Do miasta co 15 minut kursuje autobus miejski. 1.5 euro w jedną stronę . Za 5 euro moż na wzią ć kartę podró ż ną na dzień , za 15 - na tydzień . Park Archeologiczny i Grobowce Kró lewskie, nabrzeż e, port - wszystko w pobliż u, jakieś.15 minut jazdy.
Ogó lnie podró ż nie był a zł a. Jeś li nie szukacie wad i nie macie wady w drobiazgach, hotel jest dobry, zwł aszcza jeś li chodzi o stosunek ceny do jakoś ci.
Jedzenie. . . Wspaniał e. Wybó r nie jest ogromny, ale kuchnia bardzo smaczna, domowa, tutejsze wino to generalnie uczta dla oczu.
Ką pielowy. Do morza jednej z najlepszych zatok w Pafos 8-10 minut spacerkiem. Morze jest sł one, nie nurkuj : ) basen jest ogromny, przy okazji jest aqua aerobik.
Ruch. Generalnie bardzo waż ne jest wypoż yczenie samochodu i przejazd, ale do przystanku jest też.10-15 minut spacerkiem : ) jeż dż ą bardzo czę sto. Nr 615 do jednego koń ca do portu, a z drugiego do jednej ze sł ynnych zatok. Nawiasem mó wią c, jazda jest po prawej stronie. Dlatego autobus jest lepszy : )
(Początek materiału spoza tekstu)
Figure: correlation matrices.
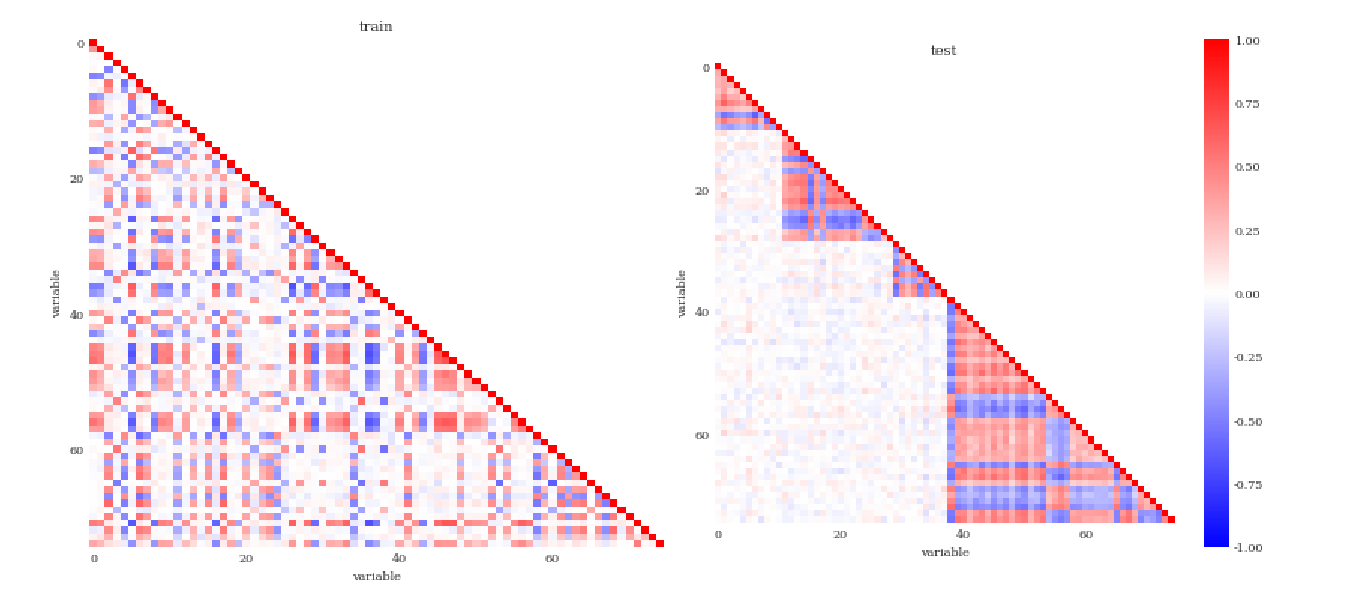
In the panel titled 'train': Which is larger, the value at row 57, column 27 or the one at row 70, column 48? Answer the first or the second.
the second
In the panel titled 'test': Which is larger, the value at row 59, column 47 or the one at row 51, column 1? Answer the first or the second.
the first
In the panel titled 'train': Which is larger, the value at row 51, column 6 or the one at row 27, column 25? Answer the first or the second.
the first
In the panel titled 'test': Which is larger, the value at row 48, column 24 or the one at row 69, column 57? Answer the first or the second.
the second
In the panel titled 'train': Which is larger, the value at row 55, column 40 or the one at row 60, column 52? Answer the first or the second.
the first
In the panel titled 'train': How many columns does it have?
75
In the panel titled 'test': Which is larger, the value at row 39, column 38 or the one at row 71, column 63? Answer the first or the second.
the second
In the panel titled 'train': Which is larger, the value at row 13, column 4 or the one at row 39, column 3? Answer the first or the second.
the second
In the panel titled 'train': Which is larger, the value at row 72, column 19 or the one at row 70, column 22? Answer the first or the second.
the second
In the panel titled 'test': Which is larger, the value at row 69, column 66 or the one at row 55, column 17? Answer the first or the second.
the second
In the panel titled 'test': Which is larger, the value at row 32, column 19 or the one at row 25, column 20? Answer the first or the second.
the first
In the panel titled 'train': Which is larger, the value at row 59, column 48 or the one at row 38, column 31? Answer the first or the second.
the first
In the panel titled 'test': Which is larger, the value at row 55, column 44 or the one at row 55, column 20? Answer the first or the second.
the second
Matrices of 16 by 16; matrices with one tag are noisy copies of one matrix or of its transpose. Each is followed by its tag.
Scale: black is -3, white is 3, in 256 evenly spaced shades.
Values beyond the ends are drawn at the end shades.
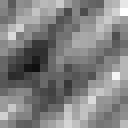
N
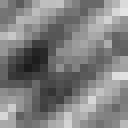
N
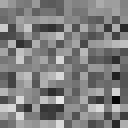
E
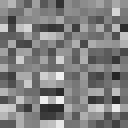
E
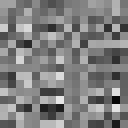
E
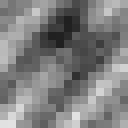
N
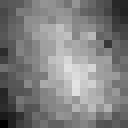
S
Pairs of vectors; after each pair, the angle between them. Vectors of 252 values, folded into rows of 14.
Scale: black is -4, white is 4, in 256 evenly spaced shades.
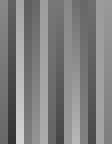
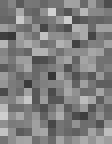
orthogonal
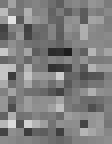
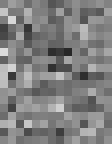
nearly parallel
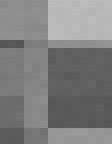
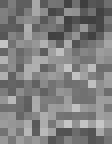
partly opposed
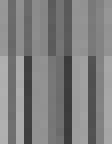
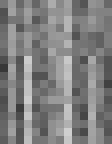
nearly opposite
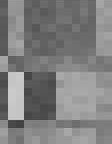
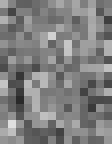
partly opposed
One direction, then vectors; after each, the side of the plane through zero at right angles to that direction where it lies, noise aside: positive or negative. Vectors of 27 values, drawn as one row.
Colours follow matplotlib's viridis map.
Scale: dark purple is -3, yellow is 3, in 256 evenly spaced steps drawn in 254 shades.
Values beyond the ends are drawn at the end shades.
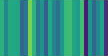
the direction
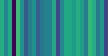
positive
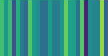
positive
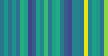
negative
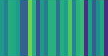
positive
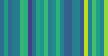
negative
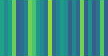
positive
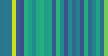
negative
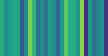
positive
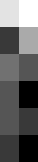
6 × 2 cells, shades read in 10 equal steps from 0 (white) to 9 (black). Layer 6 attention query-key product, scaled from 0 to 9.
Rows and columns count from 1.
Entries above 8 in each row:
0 0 0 1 0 1
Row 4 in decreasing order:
9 6
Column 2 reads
0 3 6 9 7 9
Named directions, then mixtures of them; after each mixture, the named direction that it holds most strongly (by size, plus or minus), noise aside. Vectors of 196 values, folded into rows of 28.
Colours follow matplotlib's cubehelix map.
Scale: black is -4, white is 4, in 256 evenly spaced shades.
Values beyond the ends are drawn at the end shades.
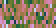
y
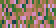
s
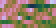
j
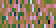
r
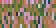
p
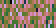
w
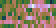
j
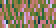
y
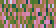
s
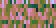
w
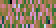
r
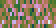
r
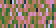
w
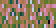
r
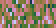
s
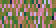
p
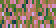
s
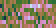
j
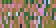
p
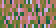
r
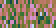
y
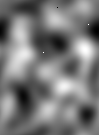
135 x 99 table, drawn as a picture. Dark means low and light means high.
On average the colour sits 50% of the way up the scale. Neither half mirrors the other. The field is smooth, with broad soft blobs. Three lone cells stand out: two far higher and one far lower than their neighbours.
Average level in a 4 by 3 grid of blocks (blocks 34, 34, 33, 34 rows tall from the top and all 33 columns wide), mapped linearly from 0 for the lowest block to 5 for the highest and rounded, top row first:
122
504
143
131
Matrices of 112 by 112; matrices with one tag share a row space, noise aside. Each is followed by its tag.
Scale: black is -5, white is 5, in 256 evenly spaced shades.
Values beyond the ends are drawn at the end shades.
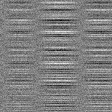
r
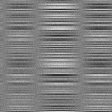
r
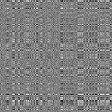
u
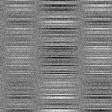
r
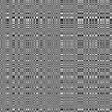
u
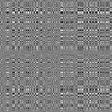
u
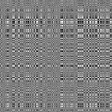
u
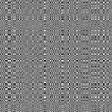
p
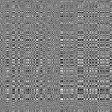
u
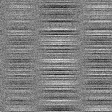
r
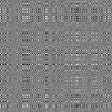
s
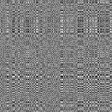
u
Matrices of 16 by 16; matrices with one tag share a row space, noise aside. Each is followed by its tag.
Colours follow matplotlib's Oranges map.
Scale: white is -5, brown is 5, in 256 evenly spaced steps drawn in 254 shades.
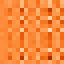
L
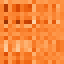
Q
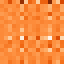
L
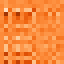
Q
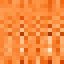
L
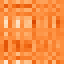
Q
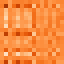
Q
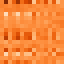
Q
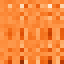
L
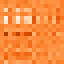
Q
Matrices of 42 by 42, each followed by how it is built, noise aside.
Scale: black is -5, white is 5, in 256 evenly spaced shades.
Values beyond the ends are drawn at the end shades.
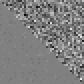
upper triangular
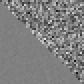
upper triangular
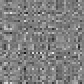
low rank
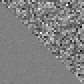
upper triangular
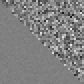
upper triangular
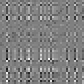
low rank
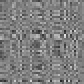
low rank
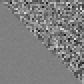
upper triangular
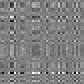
low rank
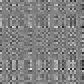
low rank
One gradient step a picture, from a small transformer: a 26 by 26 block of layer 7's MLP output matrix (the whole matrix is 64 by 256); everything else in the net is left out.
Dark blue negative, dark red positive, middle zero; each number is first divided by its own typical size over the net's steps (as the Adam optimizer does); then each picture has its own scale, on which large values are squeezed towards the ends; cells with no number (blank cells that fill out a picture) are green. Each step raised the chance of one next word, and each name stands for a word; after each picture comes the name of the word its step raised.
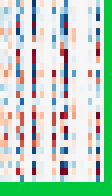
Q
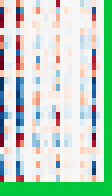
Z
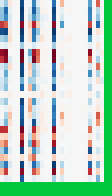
Q
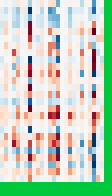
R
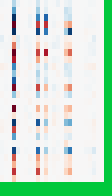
Q
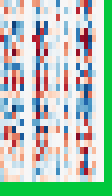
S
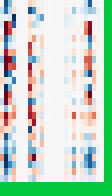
R
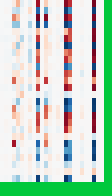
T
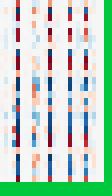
Z
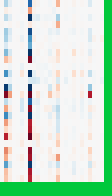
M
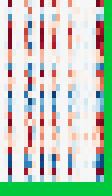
S
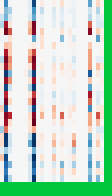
R
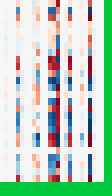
Z
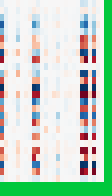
M
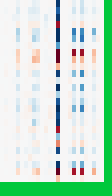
Q
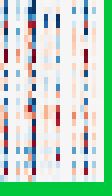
Q
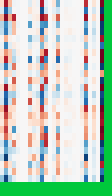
T
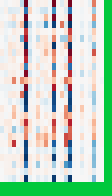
T
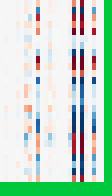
Z
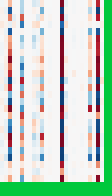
Z
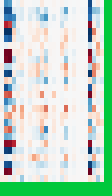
Q
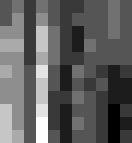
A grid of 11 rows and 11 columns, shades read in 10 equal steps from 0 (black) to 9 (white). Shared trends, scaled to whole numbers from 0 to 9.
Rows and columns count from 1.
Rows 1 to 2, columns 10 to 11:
4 3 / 4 3
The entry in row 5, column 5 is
4
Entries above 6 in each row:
0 0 1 1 0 1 1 1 2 2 2
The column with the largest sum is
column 4
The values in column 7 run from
1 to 4
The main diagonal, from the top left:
3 5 2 7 4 1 3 3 2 0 2
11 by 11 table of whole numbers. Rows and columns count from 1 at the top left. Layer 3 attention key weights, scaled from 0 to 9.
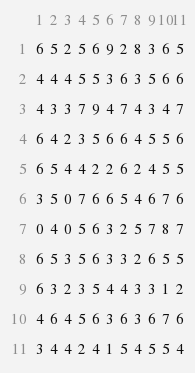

Pokoje. Domek hotelowy. Każ dy pokó j posiada aneks kuchenny z wł asnymi talerzami, widelcami, ł yż kami, garnkami, kuchenką , lodó wką . Zapraszam do wyjś cia, tam nie zgł odniejecie : ) Jest podział . Balkon ze stoł em i krzesł ami. Do najbliż szych sklepó w z towarami, jak na przystanek autobusowy 10-15 minut. A do duż ego i taniego supermarketu Lidl trzeba dojechać autobusem…. w zasadzie moż na chodzić , ale spacerkiem 30-40 minut w upale… nie najlepszy wybó r, ale szykowny w autobusie. Ł azienka, WC, umywalka. Woda pł ynie normalnie o każ dej porze dnia i, nawiasem mó wią c, nie jest taka sama jak w Egipcie. Jest czysta i dobra, czysta. Suszarka do wł osó w, sejf, adapter euro za kaucją . tych. zostawiasz 5 euro, uż ywasz, a nastę pnie zwracasz 5 euro)
Rozrywka. Có ż , nie radził bym mł odym ludziom. Wybierz się tam na relaksują ce wakacje dla ciał a i duszy.
Ogó lnie rzecz biorą c, w hotelu prawie nie spotkasz Rosjan.
Moja ocena to 5, „-” za to, ż e animacja nie jest przepię kna, jest ciekawa, ale dla nas, Rosjan, spragnionych zastrzyku adrenaliny, nie cią gnie.
PS był bardzo zadowolony. Bardzo bardzo.